I'll just presume the reason nobody responded to me is because I seemed
to be all talk and no code.
So I have posted everything to my personal web site:
<http://www.nohat.net/OutputPage.php.diff>
<http://www.nohat.net/wikistandard.css.diff>
<http://www.nohat.net/Makefile>
<http://www.nohat.net/sampa2unicode.lex>
You have to put the "sampa2unicode" executable built by the Makefile
into the same directory as OutputPage.php. Try it, you can put stuff
like <IPA>plEZ@`</IPA> onto pages and get nice IPA output.
If there are no objections and someone gives SF user Nohat CVS access, I
can commit these changes.
- David [[User:Nohat]]
David Friedland wrote:
The last discussions on the lists about how to
represent pronunciations
on Wikipedia didn't end with any definitive conclusions.
One of the proposed suggestions was to provide a way input IPA in an
easy-to-use format and then have it automagically get converted into
Unicode IPA. As a first step I wrote a Lex analyzer to convert X-SAMPA
to Unicode IPA (which results in C code that I compiled to an
executable). This will enable editors to enter pronunciations in the
ugly-but-easy-to-type X-SAMPA format and have them appear in IPA using
the Unicode IPA extensions.
I also dove into the Wikipedia code and patched OutputPage.php to
support <IPA> </IPA> tags that surround SAMPA and output it as <SPAN
class="IPA"> </SPAN>, with the Unicode IPA HTML entities inside the
SPAN
tag. Finally, I patched style/wikistandard.css to have a .IPA style that
explicitly sets the font-family to a list of fonts that are known to
contain the IPA Unicode extensions. This is necessary because some
broswers (namely Windows IE) don't display IPA Unicode characters even
if they're installed unless the currently active font has those characters.

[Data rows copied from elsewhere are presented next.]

Below are the code and all the weights of a small trained network. Each question names an input and a target symbol and asks about switching units off, where a switched-off unit gives its printed mean instead of its output.

import numpy as np


def w(rows, s, z=0):
    codes = np.array(rows[::2]) - 128.0
    scale = np.full(codes.shape[1], s)
    scale[-1] = z or s
    return codes * scale


def norm(h):
    return h / np.sqrt((h * h).mean(-1, keepdims=True) + 1e-5)


def f(y):
    return y / 2 * (1 + np.tanh(0.7978845608 * (y + 0.044715 * y**3)))


def softmax(a):
    e = np.exp(a - a.max(-1, keepdims=True))
    return e / e.sum(-1, keepdims=True)


def log_softmax(a):
    a = a - a.max(-1, keepdims=True)
    return a - np.log(np.exp(a).sum(-1, keepdims=True))


def net(x, mask):
    ids = ['ΘΠΣΦβημτ'.index(c) for c in x.split()]
    T = len(ids)
    res = E[ids] + P[:T]
    u = 0
    for l in range(2):
        r = norm(res)
        for j in range(2):
            rows = slice(3 * j, 3 * j + 3)
            q, k, v = (r @ M[l][rows].T for M in (Q, K, V))
            z = softmax(np.where(np.tri(T) > 0, q @ k.T / 3**0.5, -1e9)) @ v
            o = O[l][rows]
            res = res + np.where(mask[u + j], z, o[:, -1]) @ o[:, :-1]
        u += 2
        y = f(norm(res) @ A[l][:, :-1].T + A[l][:, -1])
        res = res + np.where(mask[u : u + 16], y, B[l][:, -1]) @ B[l][:, :-1]
        u += 16
    return log_softmax(norm(res)[-1] @ U[:, :-1].T + U[:, -1])


Q, K, V, O, A, B = {}, {}, {}, {}, {}, {}
E = w([
[167,127,140,93,214,109],'Θ',
[61,90,92,165,163,80],'Π',
[121,30,55,133,124,125],'Σ',
[215,176,164,172,171,213],'Φ',
[35,128,176,120,178,116],'β',
[251,117,185,239,175,170],'η',
[173,192,202,107,131,66],'μ',
[63,115,100,47,161,127],'τ',
],0.025)
P = w([
[192,151,116,159,249,59],'0',
[176,99,185,134,217,70],'1',
[156,96,150,138,183,93],'2',
[137,108,160,123,159,96],'3',
[119,146,115,122,129,102],'4',
[104,130,101,132,120,115],'5',
[85,128,98,137,104,110],'6',
[61,128,114,137,94,118],'7',
[108,107,125,122,102,106],'8',
],0.014)
Q[0] = w([
[105,114,90,143,233,118],'L0H1',
[82,124,114,37,139,25],'L0H1',
[106,121,89,126,204,204],'L0H1',
[114,164,213,101,100,18],'L0H2',
[68,177,113,93,197,140],'L0H2',
[245,85,63,167,30,254],'L0H2',
],0.045)
K[0] = w([
[156,184,125,149,105,210],'L0H1',
[241,187,142,129,187,105],'L0H1',
[74,181,86,158,99,187],'L0H1',
[176,129,172,166,215,57],'L0H2',
[92,205,133,110,136,121],'L0H2',
[142,20,89,156,105,255],'L0H2',
],0.05)
V[0] = w([
[181,132,73,5,105,182],'L0H1',
[235,99,63,176,107,50],'L0H1',
[108,24,89,53,82,87],'L0H1',
[92,194,156,82,243,100],'L0H2',
[66,136,149,168,69,128],'L0H2',
[66,101,102,90,239,217],'L0H2',
],0.028)
O[0] = w([
[159,161,47,59,48,162,65],'L0H1',
[126,158,161,117,102,10,174],'L0H1',
[184,154,114,19,231,156,5],'L0H1',
[5,156,183,118,127,148,231],'L0H2',
[139,127,135,176,178,155,56],'L0H2',
[134,44,169,55,132,163,99],'L0H2',
],0.025,0.028)
A[0] = w([
[93,178,79,145,156,131,97],'L0N1',
[141,119,163,162,95,187,61],'L0N2',
[92,31,4,120,156,61,2],'L0N3',
[138,185,98,144,124,156,65],'L0N4',
[97,106,104,138,156,225,105],'L0N5',
[107,149,106,96,145,102,34],'L0N6',
[108,121,121,151,157,145,58],'L0N7',
[50,65,58,82,159,88,108],'L0N8',
[95,126,126,107,83,130,112],'L0N9',
[105,138,90,107,129,165,22],'L0N10',
[143,134,146,71,102,156,154],'L0N11',
[105,61,66,108,149,100,41],'L0N12',
[95,133,105,93,104,160,66],'L0N13',
[173,126,125,144,114,113,88],'L0N14',
[233,232,240,165,118,174,207],'L0N15',
[60,86,90,123,153,119,8],'L0N16',
],0.04,0.0059)
B[0] = w([
[64,145,110,231,99,115,189],'L0N1',
[84,80,175,122,34,159,179],'L0N2',
[53,40,49,129,165,122,144],'L0N3',
[95,159,141,177,79,125,139],'L0N4',
[81,14,164,248,156,150,179],'L0N5',
[117,88,76,139,92,101,137],'L0N6',
[125,76,153,146,123,95,143],'L0N7',
[130,228,73,181,118,65,161],'L0N8',
[105,126,212,34,106,157,246],'L0N9',
[88,129,99,138,184,234,135],'L0N10',
[147,207,41,144,119,121,152],'L0N11',
[74,96,77,137,146,84,131],'L0N12',
[83,204,105,103,125,152,143],'L0N13',
[136,151,66,179,148,123,142],'L0N14',
[193,141,253,189,84,183,187],'L0N15',
[152,179,89,127,180,62,174],'L0N16',
],0.04,0.014)
Q[1] = w([
[207,126,177,165,112,210],'L1H1',
[166,154,176,86,151,162],'L1H1',
[197,85,96,115,152,162],'L1H1',
[72,74,173,255,131,192],'L1H2',
[125,65,166,158,123,125],'L1H2',
[131,191,122,176,122,155],'L1H2',
],0.056)
K[1] = w([
[20,191,186,97,97,155],'L1H1',
[47,172,161,168,167,121],'L1H1',
[107,232,161,78,119,90],'L1H1',
[1,188,120,175,51,77],'L1H2',
[18,181,130,135,92,165],'L1H2',
[155,121,112,172,121,75],'L1H2',
],0.047)
V[1] = w([
[145,184,163,124,112,68],'L1H1',
[237,90,78,203,99,115],'L1H1',
[253,159,226,89,145,178],'L1H1',
[211,213,234,110,160,184],'L1H2',
[19,146,63,126,60,86],'L1H2',
[110,114,119,98,202,101],'L1H2',
],0.035)
O[1] = w([
[160,162,135,130,92,77,154],'L1H1',
[20,118,137,63,136,38,86],'L1H1',
[54,212,252,117,93,143,58],'L1H1',
[234,154,71,190,106,68,90],'L1H2',
[25,180,164,88,104,215,253],'L1H2',
[143,140,83,123,213,140,97],'L1H2',
],0.024,0.051)
A[1] = w([
[142,158,122,67,194,112,145],'L1N1',
[146,150,183,149,156,100,82],'L1N2',
[137,89,156,120,132,52,160],'L1N3',
[189,184,86,140,159,56,81],'L1N4',
[188,136,120,134,157,204,106],'L1N5',
[79,76,64,83,149,97,48],'L1N6',
[117,89,81,104,131,123,72],'L1N7',
[206,116,252,72,210,176,2],'L1N8',
[118,173,174,91,133,93,143],'L1N9',
[145,191,103,100,194,64,121],'L1N10',
[129,48,99,117,142,144,27],'L1N11',
[147,157,112,195,64,77,4],'L1N12',
[132,157,59,148,69,125,117],'L1N13',
[78,137,95,59,207,157,146],'L1N14',
[142,132,118,79,81,173,142],'L1N15',
[187,159,141,170,107,197,115],'L1N16',
],0.038,0.0096)
B[1] = w([
[207,100,112,175,128,134,141],'L1N1',
[84,150,102,134,107,137,171],'L1N2',
[120,167,143,105,157,164,156],'L1N3',
[232,144,174,72,148,165,160],'L1N4',
[50,146,159,120,169,183,206],'L1N5',
[69,86,76,140,54,71,195],'L1N6',
[127,129,73,135,157,113,154],'L1N7',
[8,112,178,81,123,9,202],'L1N8',
[170,84,78,136,169,125,243],'L1N9',
[255,106,109,105,144,122,154],'L1N10',
[150,112,62,154,161,80,168],'L1N11',
[78,161,91,217,127,124,196],'L1N12',
[112,149,170,133,172,115,190],'L1N13',
[61,78,126,185,139,160,186],'L1N14',
[94,125,87,110,78,117,193],'L1N15',
[82,110,92,92,157,60,252],'L1N16',
],0.069,0.012)
U = w([
[103,195,83,44,121,136,115],'Θ',
[197,132,174,93,146,142,254],'Π',
[130,39,62,124,111,82,103],'Σ',
[155,78,183,86,10,192,156],'Φ',
[135,6,228,187,191,179,96],'β',
[94,103,228,50,208,35,112],'η',
[128,175,149,253,116,93,103],'μ',
[91,133,98,78,210,254,105],'τ',
],0.008,0.0069)

Each question gives the input, a string of symbols that net reads in full, and the target symbol t.
The units are the heads (3 rows each of Q, K, V and O) and the neurons (one row each of A and B). Each row of codes is followed by its name. A weight is (code - 128) times the scale printed after its matrix; where a second scale follows, it is the last column's (O, A, B and U).
mask holds one flag per unit, layer by layer, with each layer's heads first. A switched-off unit (its flag False) gives its mean, the last column of its rows in O or B, instead of its output. The means were averaged over made-up inputs and are rounded, as every weight is.
A unit's drop is (log p(t) with every unit on - log p(t) with that unit switched off) / (log p(t) with every unit on - log p(t) with every unit switched off).
The circuit of an input: a set's keep is (log p(t) with only the set's units on - log p(t) with every unit switched off) / (log p(t) with every unit on - log p(t) with every unit switched off). Starting from the 12 units with the biggest drops (on a tie, the unit counted first), units are removed one at a time, each time the one whose removal leaves the highest keep (on an exact tie, the one counted first), for as long as the keep stays at least 0.8.
circuit, biggest first: the units of the circuit, biggest drop first
unit that matters most: the unit with the biggest drop
k most important neurons: the k neurons with the biggest drops, biggest first
k most important neurons of layer l: the k neurons of layer l with the biggest drops, biggest first
which heads matter: for each layer, one digit per head in row order, 1 if its drop is at least 0.15 and else 0, layers parted by /
drop when u is switched off: that unit's drop, to one decimal
input Φ Σ Π μ, target μ: which heads matter -> 11 / 01
input Θ τ Σ τ η Φ Φ, target τ: circuit, biggest first -> (L0H1)
input Π Θ Σ μ Θ, target Σ: which heads matter -> 01 / 10
input τ μ Φ β τ Σ, target Σ: circuit, biggest first -> (L0H2 L0N3 L1N11)
input μ Φ μ Σ Φ Π Σ, target Φ: which heads matter -> 10 / 10
input μ Θ μ μ μ μ τ, target μ: which heads matter -> 00 / 10
input η β β, target η: which heads matter -> 11 / 10
input β μ μ η Θ μ μ Θ, target μ: which heads matter -> 11 / 00
input Φ Π Φ β Θ, target Φ: which heads matter -> 10 / 00
input η Θ Φ Φ Φ τ, target Φ: 2 most important neurons of layer 1 -> (L1N16 L1N8)
input Π μ Π Φ, target η: circuit, biggest first -> (L0H1 L1N8)
input μ η Σ, target Σ: 2 most important neurons -> (L0N3 L1N6)
input β Θ β, target β: 2 most important neurons of layer 0 -> (L0N5 L0N16)
input τ Θ Θ Π Θ, target τ: 2 most important neurons -> (L1N14 L0N15)
input Θ Π Φ Φ Θ Π, target Φ: unit that matters most -> L0H1
input μ Π τ, target μ: which heads matter -> 10 / 10
input μ μ Φ Θ Φ Φ η, target μ: 2 most important neurons -> (L0N9 L1N12)
input Θ μ β μ μ Θ, target μ: which heads matter -> 01 / 10
input Σ τ β, target Σ: 3 most important neurons of layer 1 -> (L1N6 L1N10 L1N1)
input Φ Θ Π η, target η: 2 most important neurons of layer 1 -> (L1N8 L1N16)
input η Θ Π, target η: unit that matters most -> L0H2
input Σ Π τ η, target τ: 2 most important neurons -> (L0N5 L0N11)
input Π Θ Π, target Π: 2 most important neurons of layer 0 -> (L0N8 L0N16)
input β τ Π, target β: drop when L0H1 is switched off -> 1.6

I envision the use of <IPA> tags on Wikipedia to be fairly limited, in
that IPA/SAMPA will only appear on pages discussing pronunciations, but
I think it will make a good starting point, perhaps, for representing
pronunciations on Wiktionary.
I can attach the diffs for OutputPage.php and style/wikistandard.css to
a future message (if I can ever get the sourceforge cvs server to
respond), but what should I do with my .lex file and Makefile for
building the parser? Should I post them too? I would guess most list
readers would not be pleased by my spamming them with such tediums. I
understand the hesitation developers have to handing out CVS access to
people whose code they have never seen, so email me privately if you
want me to send you what I've done.
Thanks!
- David [[User:Nohat]]
Note: for most purposes, X-SAMPA is backwards compatible with SAMPA for
various languages, but the Lex analyzer can be modified to support
something like <IPA lang="French"> or something like that for the
language-specific SAMPA encodings, if that is deemed desirable.